UDC 519.48+519.54

MATHEMATICS

L. M. KISSINA, A. S. SHVARTS

ON THE QUESTION OF DESCRIPTION OF THE DUALITY FUNCTOR

(Presented by Academician P. S. Aleksandrov on 15 VI 1965)

The concept of duality of functors, first introduced by D. B. Fuks \((^{1})\) for functors in the category of topological spaces with a distinguished point, was subsequently extended \((^{2})\) to functors in a broad class of categories (in the so-called \(D\)-categories). In the present article, dual functors are described in a certain sense in a number of categories.

1. Let \(\mathcal T\) be a category consisting of topological spaces with a distinguished point. We shall consider functors acting from the category \(\mathcal T\) to the category \(\mathcal G\) of all topological spaces with a distinguished point (by morphisms in the categories \(\mathcal T\) and \(\mathcal G\) we mean continuous mappings taking the distinguished point to the distinguished point).
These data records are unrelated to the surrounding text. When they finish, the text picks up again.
Each row is followed by its class.
[-3.92 -0.50  0.48  0.08 -0.59 -8.06 -0.29  0.03  1.64 -0.13  0.84  0.14
  1.47  0.42  0.81  0.32 -1.71 -1.65 -0.69  0.19  0.66 -0.06 -0.39  2.15
  1.23  2.40] -> P
[-2.08  0.10 -0.07 -0.30 -0.18 -6.42  1.21 -0.67  1.99 -0.56  1.12  0.60
  1.67  1.64  0.50 -0.05 -0.25 -1.61  1.29 -1.15  0.98  0.06  0.54  1.68
 -0.65  0.62] -> P
[-2.44 -0.13 -0.04  1.56  0.80 -4.86 -0.23 -0.65  0.52 -0.15  1.49  1.17
  0.81  4.29 -0.65  0.02 -1.28 -0.30 -0.08 -0.35  0.37  1.59 -0.73  1.97
  0.34  1.05] -> T
[-2.07 -0.20  1.36 -0.18 -0.29 -5.04  0.52 -0.09  1.07  0.40  1.59  1.12
  3.04 -0.28  1.16  0.88 -0.56 -2.78  0.31 -1.97  1.21 -0.88  0.54  2.14
  0.08 -0.17] -> A
[-2.36 -0.46  0.30 -0.88  0.36 -7.45  0.00  0.12  0.32  0.01 -0.15  1.41
  0.72 -1.34  0.33  0.43  0.07  1.45  0.72  1.40  0.07 -0.12  0.30  1.09
  0.40  0.92] -> A
[-2.06 -0.10  0.81  0.24 -0.15 -7.13  0.59 -0.61  1.11  0.96  0.38  0.86
  1.21 -1.38  0.98  0.01 -0.68 -0.88 -0.18  0.90  1.17 -1.52 -0.11  1.59
 -0.10  0.92] -> A
[-1.61  1.82  0.13  0.21 -0.76 -3.30  0.38 -0.68  1.82  0.71 -0.13  1.46
 -0.25  3.36  0.55  0.73 -1.60 -0.39 -0.30  1.10 -0.50  1.03  0.32  0.35
  0.06  0.42] -> T
[-2.00 -1.02  1.23  1.01 -0.53 -6.89  0.52 -0.45  1.56 -0.46  1.84  0.07
  1.09  0.32  0.49 -0.27 -0.95 -1.06  0.30 -1.50  0.87 -0.94 -2.22  2.45
  0.17  1.73] -> A
[-2.10  1.37  0.21 -0.38 -0.26 -3.90  0.02 -0.07 -0.61 -0.64 -0.16  0.29
 -0.78 -0.67  0.96 -0.16 -3.82 -0.43  0.75 -0.33  0.77  0.35 -1.59  1.57
  0.90  0.45] -> A
[-0.62 -0.83  0.26  0.08  0.75 -4.24 -0.61 -2.04 -0.27  0.37  1.06  1.20
 -0.06  6.93 -0.24 -0.89 -0.53 -2.22  0.53 -0.46 -1.11 -0.22  1.74 -0.51
  2.25  1.64] -> X
[-2.19 -0.58 -0.51 -0.15 -0.52 -3.94 -0.85  1.74 -0.12 -0.03 -0.26 -0.30
 -0.43  2.52 -0.45  1.42 -1.52  0.88 -0.78  0.45 -0.17  1.48  0.05  0.75
  1.09 -0.35] -> T
[-2.70 -0.44  0.64 -0.19  0.28 -5.12  1.27 -0.58  0.54 -0.42 -0.17  1.26
  0.57 -0.46 -0.03  0.60  0.35 -1.38  0.36 -1.68  0.74 -0.22  1.95  0.80
  0.12  1.27] -> A
[-3.16  1.00  0.41  0.00 -0.36 -5.52  0.33  0.61  2.25 -0.02  0.70  0.84
  1.81 -0.57 -0.30  0.02 -2.91 -0.47 -0.31 -1.33 -0.61 -0.03 -0.39  1.12
 -0.16  1.38] -> P
[-3.37  0.55  0.54 -0.19 -0.88 -3.38  0.05 -0.27  2.08 -1.45  0.87  0.41
  1.12  4.16 -0.53  1.04 -1.96 -0.10  0.41 -1.95  0.39  1.20 -1.19  3.06
  0.35  1.05] -> T
[-1.24  0.32  0.33  0.00  1.90 -5.97 -0.40 -0.44  1.31 -0.58  0.99 -0.02
  2.36  1.09  0.33  0.67  0.14 -1.17  0.90 -0.94  1.43 -0.43  1.41  0.99
  0.00  1.22] -> A
[-0.05 -1.16  0.35 -0.12  0.55 -3.20 -1.13  0.31 -1.20 -0.03  2.00  0.42
 -0.63  3.08 -0.23  0.16 -0.65  0.09 -0.50  1.54  0.58 -0.14  0.96 -0.85
 -0.11  0.92] -> X
[-3.61  0.13 -0.25  0.60 -0.35 -5.74  0.20 -0.52  0.09  1.08  0.77  0.80
 -2.28  1.24  0.79 -0.12 -0.46 -1.25 -0.28 -0.64  1.78 -1.09  0.39  1.32
  0.11  0.74] -> P
[-2.97  1.44  1.24 -0.86 -0.48 -5.61  1.12  0.20  3.37 -1.08  1.13 -0.08
  1.29  0.03 -0.75 -0.30 -2.14 -0.80 -8.06 -1.49  0.91 -1.02  1.08  2.04
  0.03  0.67] -> A
[-1.12 -1.06  4.77  0.22  0.05 -6.36 -0.17 -2.27  1.00  0.22 -0.07  0.47
  1.20  1.26 -2.79  0.56 -0.52 -0.83 -0.48  0.09 -0.03  0.37 -0.28  0.10
  1.52  1.44] -> T
[-1.51  0.43  0.57  0.57 -0.33 -5.07 -0.86 -0.50  1.35  2.24  0.35 -0.15
  1.37  3.82 -0.37  0.46 -1.26 -0.79  0.45  0.02 -0.13 -0.24  0.08  1.33
  1.61  0.33] -> T
[-2.48  1.08  0.59 -0.51  0.97 -7.53  0.74 -0.38  1.72 -0.10  0.37  0.61
  0.71 -0.82  1.49 -0.47 -1.09 -1.62  0.84 -1.11  0.16 -0.07  0.48  2.41
 -0.15  1.66] -> A
[-2.89 -0.17  0.73  1.45 -0.91 -3.77 -0.33 -0.22  2.19 -0.46 -0.43  0.12
 -0.60  3.32 -0.19  0.10 -0.84 -0.03  0.25 -0.50  1.14  0.11  0.47  1.86
  2.01  1.15] -> T
[-2.15  0.13  0.58  0.65  0.24 -5.28  1.22 -0.29  0.89 -0.25  1.01  0.91
  0.35 -1.06  0.24  1.02 -0.16 -1.42 -0.10 -2.30 -0.21 -1.55  0.76  1.66
 -0.21  2.13] -> A
[-2.21 -0.22  0.33  0.78  0.70 -6.32  0.44 -0.20 -1.07 -1.15  0.26  0.40
  0.93 -0.78 -0.18  0.77 -1.29 -0.69 -1.31 -0.61  0.55 -0.26  0.70  2.74
 -0.73  0.74] -> A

We introduce notation: the set \(\operatorname{Hom}(X,Y)\) of all morphisms of a space \(X \in \mathcal G\) into a space \(Y \in \mathcal G\) with the compact-open topology will be denoted by \(H(X,Y)\), the same set with the topology of pointwise convergence by \(H_s(X,Y)\); the set of all (not necessarily continuous) mappings of \(X\) into \(Y\) taking the distinguished point to the distinguished point by \(\operatorname{Map}(X,Y)\). A functor \(F\) will be called continuous if the mapping defined by it
   \(F:\operatorname{Hom}(X,Y) \to \operatorname{Hom}(F(X),F(Y))\) is a continuous mapping \(H(X,Y)\) into \(H_s(F(X),F(Y))\). We shall assume that all functors under consideration satisfy the condition
   \(F(0_{X,Y}) = 0_{F(X),F(Y)}\) (by \(0_{X,Y}\) we denote the mapping of \(X\) into \(Y\) taking all of \(X\) to the distinguished point of the space \(Y\)). Define the functor
   \(\Sigma_A(X)= A \otimes X\) as the direct product \(A \times X\), factorized by the “coordinate cross” \(A \times 0 \cup 0 \times X\); here we assume that a fundamental system of the zero point of \(A \otimes X\) obtained from any pair of nonzero points \((a,x)\in A \times X\) consists of sets of the form \(U \otimes V\), where \(U\) is a neighborhood of the point \(a \in A\), \(V\) a neighborhood of the point \(x \in X\), while a fundamental system of the zero point of \(A \otimes X\), obtained from any pair \((a,0)\in A \times X\) or \((0,x)\in A \times X\), consists of sets of the form
   \(U \otimes X \cup A \otimes V\), where \(U\) is a neighborhood of the point \(O\) in \(A\), \(V\) a neighborhood of the point \(O\) in \(X\) (this definition of the topology in \(\Sigma_A(X)\) differs from that adopted by D. B. Fuks \((^{3})\), but in the case when \(A\) and \(X\) are bicompact, the two definitions coincide). To each functor \(F\) acting from \(\mathcal T\) to \(\mathcal G\), put in correspondence the dual functor \(DF\), acting from \(\mathcal G\) to the category of sets with a distinguished point; namely, for any \(A \in \mathcal G\) define the set \(DF(A)\) as the set \(\{F \to \Sigma_A\}\) of mappings of the functor \(F\) into the functor \(\Sigma_A\).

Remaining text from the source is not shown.